The study looked at previously collected health data of 100,000 people in Denmark, which included their food intake, as well as their DNA.

Study author Børge Nordestgaard, MD, a professor of clinical medicine at the University of Copenhagen, tells Yahoo Health that the connection may have something to do with vitamin C’s antioxidant effects, which protect our cells from damage that can cause many diseases (including heart disease).

The link may also be due to vitamin C’s ability to maintain connective tissues that support and connect the organs in our bodies, he says.

Registered dietitian nutritionist Beth Warren, author of Living a Real Life with Real Food, isn’t shocked that more vitamin C may help us live longer since the vitamin helps protect us from oxidative damage and regenerate other antioxidants in our bodies such as vitamin E.

Related: How Your Body Signals That You’re Vitamin Deficient 

Vitamin C does a host of things for our bodies, Warren tells Yahoo Health, including help with wound healing, collagen production, blood vessel maintenance, and even our moods.

Research published last year in the journal Science Transitional Medicine even found that vitamin C may enhance the effects of chemotherapy treatment for cancer, while reducing its negative side effects.
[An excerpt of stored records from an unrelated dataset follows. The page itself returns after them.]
Every row gives one point. Each copy is the shape, with its points in the same order, turned, moved and blurred by noise. Some copies are also mirrored. Which?

Shape, 7 rows:
[[-1.9  4.5]
 [ 2.6  2.8]
 [ 3.2  3.9]
 [-3.5 -0.8]
 [ 0.0 -1.7]
 [-1.6 -3.1]
 [ 0.8 -0.7]]
Copy 1 (7 x 2):
[[ 1.0  5.1]
 [-3.4  3.2]
 [-4.0  4.2]
 [ 3.1  0.0]
 [-0.4 -1.1]
 [ 1.4 -2.4]
 [-1.3 -0.2]]
Copy 1 is: mirrored
Copy 2:
[[-0.6  4.5]
 [ 2.9  1.9]
 [ 4.0  2.9]
 [-4.2  0.1]
 [-1.3 -1.3]
 [-3.4 -2.4]
 [ 0.0 -0.7]]
Copy 2 is: only turned

Shape, 8 rows:
[[ 2.6  0.9 -1.7]
 [ 2.4  1.2  2.0]
 [-1.4 -1.0 -1.1]
 [-1.6  2.0  2.2]
 [ 2.1 -1.1 -5.0]
 [ 5.4 -4.3  0.3]
 [-1.0  0.4  0.4]
 [ 0.7 -4.6 -2.7]]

It’s key to get your vitamin C from fresh, raw ingredients, Warren says, since “the vitamin is lost through cooking and prolonged storage.”

You already know you can get vitamin C from citrus fruits and their juices, but there are a slew of additional fruits and vegetables that are vitamin C-rich. Red and green peppers, kiwi, broccoli, strawberries, cantaloupe, baked potatoes, and tomatoes are also good sources of the vitamin, says Warren.

But nutrition expert Karen Ansel, RDN, CDN, says we shouldn’t all rush to gorge ourselves on vitamin C just yet, since the study doesn’t prove that vitamin C is responsible for the benefits — just that there is a link. “It could be that high vitamin C levels from increased fruit and vegetable consumption could be a marker for many other health promoting compounds that are also found in produce,” she tells Yahoo Health.

However, Ansel says, vitamin C has a host of proven beneficial properties, so it’s not a bad idea to incorporate it into your diet anyway.

How much vitamin C should you strive to eat? Nordestgaard recommends having at least two portions of foods rich in the vitamin a day.

Of course, you can also get the vitamin from a supplement, but Nordestgaard says it’s best to get it from whole foods…for now, at least. “Although our results are compatible with the possibility that a favorable effect of high intake of fruit and vegetables could in part be driven by high vitamin C concentrations, we cannot say for sure that vitamin C is the explanation,” he says.

So, keep eating your broccoli and oranges. They could help you live longer.